Thursday, September 16, 2010

Fantasia Jacket - A Journey

Fantasia Fleur du Soleil
The Fantasia Jacket by Kayla Kennington is based on her award-winning garment Fantasia Fleur du Soleil. Kayla has made this garment in silk organza, drapey rayon, silky velvets, silks and lace.  It is extremely versatile while being very timeless in style.

Recently I decided to make the Fantasia Jacket in a silk/cotton jacquard print with a silk/cotton semi-sheer sateen for the godets. The pattern has different versions that you can make depending on the style you are going for.  There is a cross-over tied version or a straight front version which can be joined with buttons and loops, frogs or left open.  The "bustle option" includes a set of godets at the lower middle back of the jacket. There are triple layers of godets, but you can vary the look at using one or two layers.


Fantasia Jacket Diagram


 I have opted at this point to make the straight front without the bustle.  There are 21 pattern pieces to this version.
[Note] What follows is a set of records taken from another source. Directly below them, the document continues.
Each row comes from the steps of one path. Every step used is in the known rows, and no mark comes twice. Write the path behind each row, first mark first.
In the rows, 100 means zero.
Known rows:
K-H-V-R-M-Y-F-Q: |  97 |  95 |  96 |  83 |  69 | 114 | 107 | 114 |  88 |  71 |  86 |  85 | 134 |  94 | 103 | 100 | 103 |  87 |  55 |  83 |  90 |
H-V-R-M-Y: |  79 | 113 |  80 | 103 |  81 | 102 |  99 | 107 |  92 |  99 |  84 |  90 | 122 |  49 | 105 | 100 | 101 | 111 |  75 |  61 |  96 |
R-M: |  78 | 128 |  77 |  98 |  92 | 100 |  98 |  97 | 156 | 102 |  93 |  86 | 108 |  95 | 103 | 117 |  98 | 130 | 100 | 116 |  83 |
H-V-R-D-Y-F: | 106 |  65 | 106 | 133 |  91 | 103 |  71 |  89 |  81 |  64 |  94 |  96 |  89 | 123 | 116 | 111 | 120 |  93 |  73 | 112 | 104 |
M-R: |  90 | 132 |  81 |  79 | 124 |  82 |  98 |  86 | 105 |  94 | 107 | 109 | 108 | 111 |  84 | 135 |  75 |  87 |  89 |  83 |  94 |
D-R: |  89 | 127 | 113 | 116 | 118 |  97 |  98 |  86 | 102 |  91 |  92 |  83 | 118 | 103 | 105 | 106 |  88 | 106 |  97 |  95 | 108 |
F-J-V-R-M: |  87 | 107 |  75 | 113 |  71 | 115 | 136 |  98 | 130 | 127 | 118 |  96 |  86 |  62 | 123 |  64 | 117 | 125 | 126 |  76 |  78 |
V-R-D-Y-F-Q: |  99 |  86 | 134 |  77 | 119 | 101 |  87 |  75 |  70 |  76 |  84 |  91 |  94 | 129 |  96 |  84 | 117 |  82 |  85 | 111 | 114 |
Y-D-R: |  82 | 124 | 106 | 102 | 127 |  95 |  84 |  92 |  99 |  99 | 108 |  88 | 113 | 110 | 104 | 112 |  75 |  98 | 103 | 112 | 106 |
J-V-R: |  87 | 102 |  72 | 131 |  97 |  98 | 107 |  90 |  94 | 118 | 105 |  96 |  98 |  82 |  96 |  88 |  95 | 107 |  90 |  64 | 112 |
K-J: |  70 | 131 |  89 |  98 | 107 |  81 |  96 |  91 | 118 | 102 |  89 | 112 | 115 | 117 |  79 |  92 |  98 | 129 | 123 | 107 |  84 |
H-V-R: |  65 | 107 |  66 | 151 |  89 | 105 |  87 |  82 |  80 |  78 |  82 |  88 | 123 |  86 | 109 |  90 | 113 | 113 |  67 |  65 |  89 |
H-V-R-M-Y-F: |  87 |  73 |  79 | 115 |  65 | 100 |  95 | 130 | 102 |  79 |  80 |  87 | 120 |  75 | 115 | 117 | 108 |  98 |  86 |  68 |  91 |
V-R-M: |  59 | 118 |  76 | 100 |  75 | 104 | 102 |  81 | 136 |  90 | 103 |  78 | 103 |  74 | 119 |  96 | 104 | 124 |  97 |  66 |  89 |
D-Y: | 105 | 113 | 101 | 108 | 115 | 105 |  77 |  83 |  96 |  86 |  91 |  97 |  92 | 112 |  91 | 123 | 100 | 100 |  87 | 137 | 113 |
R-M-Y-F-J: | 111 |  91 | 105 |  77 |  85 | 106 | 112 | 140 | 118 | 110 |  90 | 113 | 102 |  90 | 100 |  97 | 101 | 111 | 140 | 110 |  74 |
J-V-R-D-Y-F-Q: | 118 |  78 | 129 |  88 | 121 |  99 | 101 |  84 |  70 | 101 |  91 |  96 |  88 | 124 |  91 |  80 | 117 |  81 |  86 | 114 | 120 |
H-K-J: |  62 | 140 | 101 |  92 | 119 |  75 | 102 |  77 | 120 |  89 |  99 | 123 | 121 | 140 |  90 |  74 | 117 | 100 | 124 |  63 |  99 |
D-R-M-Y-F-J-V: | 136 |  85 | 114 | 106 |  90 | 110 | 142 | 143 | 110 | 137 | 104 | 107 | 100 |  77 | 112 |  84 | 104 |  97 | 146 |  99 |  89 |
J-V: | 112 | 110 |  71 | 129 | 117 |  93 | 103 | 109 | 110 | 131 |  93 | 103 | 103 | 106 |  76 | 111 |  90 | 112 |  93 | 114 | 108 |
V-R-D-Y: | 100 | 109 | 122 |  95 | 112 |  98 |  77 |  55 |  79 |  89 | 113 |  98 |  77 | 102 |  97 |  97 | 100 | 101 |  76 | 109 | 124 |
R-M-Y-F-Q: |  97 | 100 | 112 |  57 | 113 |  95 | 102 | 128 | 102 |  97 |  63 |  91 | 127 | 103 |  81 | 106 | 100 |  94 | 101 | 108 |  99 |

Which path is each row?
| 125 | 101 | 120 | 104 | 109 | 111 | 107 |  69 |  73 | 125 | 122 | 115 |  60 |  92 | 100 |  66 | 112 | 104 | 103 | 117 | 113 | => F-J-V-R-D-Y
| 122 |  58 | 107 | 115 |  96 |  96 |  89 |  95 |  91 |  95 | 111 | 101 |  70 | 118 | 103 | 108 | 104 |  86 |  92 | 108 | 121 | => J-V-R-D-Y-F
|  71 | 114 |  83 |  64 | 100 |  96 |  85 | 109 | 101 | 112 | 114 |  96 | 106 |  62 |  92 | 112 |  70 |  99 |  97 |  82 | 103 | => V-R-M-Y-D
|  84 |  83 |  97 |  85 |  77 |  80 | 123 | 125 | 116 | 101 | 109 | 116 | 109 |  89 | 107 |  85 | 115 |  78 | 131 |  26 | 108 | => H-K-J-V-R-M-Y-F
| 102 | 102 | 134 |  64 | 113 |  98 | 111 | 121 |  92 |  93 |  69 |  81 | 131 |  98 |  98 |  98 | 103 |  85 | 107 |  96 | 109 | => D-R-M-Y-F-Q
| 115 |  65 |  97 | 131 |  78 | 119 | 119 | 101 |  80 | 107 | 109 | 105 |  72 |  92 | 120 |  75 | 119 |  90 | 127 |  86 |  97 | => D-Y-F-J-V-R
| 117 | 116 | 121 |  90 | 129 |  95 |  72 |  68 |  98 |  96 | 100 | 105 |  80 | 121 |  81 | 114 |  94 | 107 |  80 | 151 | 120 | => R-D-Y
|  87 | 122 |  83 |  61 | 113 |  89 |  83 | 123 | 117 | 120 | 105 | 101 | 109 |  82 |  80 | 125 |  66 | 105 |  97 | 119 | 103 | => R-M-Y-D
| 151 |  75 | 115 | 114 | 108 | 105 | 110 | 111 |  97 | 132 | 110 | 122 |  69 | 121 |  93 |  86 | 112 | 101 | 125 | 148 |  98 | => R-D-Y-F-J-V
| 129 |  89 | 125 |  72 | 110 | 103 | 105 |  96 |  92 |  93 | 120 | 126 |  72 | 132 | 104 | 106 | 104 |  85 | 126 | 128 |  85 | => M-R-D-Y-F-J
| 106 | 123 |  64 | 143 |  79 | 114 |  85 |  95 | 112 |  75 |  98 |  96 | 127 | 119 |  89 | 128 |  90 | 118 |  36 | 128 |  84 | => K-H-V
|  73 | 129 |  97 |  92 | 101 | 101 |  99 |  96 | 142 | 101 | 116 |  77 | 109 |  92 | 124 | 111 |  89 | 111 | 108 | 111 |  92 | => Y-D-R-M
| 111 |  71 |  94 | 110 |  88 | 106 | 123 | 124 |  68 | 125 | 102 | 116 |  95 |  71 |  99 |  74 |  99 |  91 | 125 |  61 | 100 | => M-Y-F-J-V-R
| 121 |  84 | 116 |  79 | 116 |  86 |  79 |  91 | 101 |  76 | 113 | 107 |  77 | 140 |  95 | 144 |  90 |  74 |  88 | 125 | 109 | => M-R-D-Y-F
| 101 |  87 | 113 |  86 |  89 |  93 | 102 | 135 | 117 |  87 |  89 |  87 | 115 |  85 | 109 | 126 |  91 |  92 | 112 |  87 | 106 | => D-R-M-Y-F
| 125 |  76 | 111 | 118 |  61 | 129 | 101 |  88 |  83 |  70 | 126 | 111 |  82 | 121 | 121 |  86 | 119 |  99 |  84 | 124 |  80 | => K-H-V-R-D-Y-F-J
| 114 |  78 | 104 | 108 |  99 |  97 | 114 |  96 |  95 | 127 | 122 | 117 |  78 | 105 |  99 |  67 | 104 | 111 | 115 |  88 |  95 | => Y-F-J-V-R-D
| 139 |  71 |  99 | 128 |  98 | 115 | 116 | 123 |  98 | 123 |  98 | 115 |  77 | 115 | 102 |  94 | 116 |  97 | 132 | 136 |  93 | => D-Y-F-J-V
|  95 | 123 | 118 |  81 | 135 |  90 |  85 | 108 |  73 | 110 | 104 |  98 | 122 |  89 |  89 | 117 |  63 |  85 | 100 | 102 | 120 | => M-Y-D-R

And since I have decided to line the lapels, I will need to cut 42 pieces of fabric plus 4 more to interface the lapels.  With this many pieces to keep track of, I have carefully labelled each one on the wrong side with some painters' tape.

I will be using Kayla's signature seaming technique of rolled hem edge joined with a multi-stitch zigzag. When using this option, I like to sew a straight stitch with regular poly sewing thread at the 1/4" seamline.  This takes some time but I find it stabilizes the edge and gives me a guide for the rolled hem.  I fill two bobbins as this straight stitching uses a lot of thread. This step allows me to familiarize myself with the pattern pieces and gives me time to reflect on how they will all come together.

The pattern pieces are geometric and therefore not necessarily intuitive as to how they will go together. Also, when constructing the jacket, they are some guidelines to be followed.  For example, the rolled hem has a right side and therefore the rolled hem edge must be sewn with the right side of the fabric facing up. That might seem obvious but when the right and wrong sides of the fabric are similar, it's easy to make a mistake and rolled hem is almost impossible to remove. In addition, the pieces are joined in a specific sequence and it's not the traditional way to sew a jacket.

Today I am going to finish off the straight stitching to stabilize the edges and to interface the collar to give it more strength.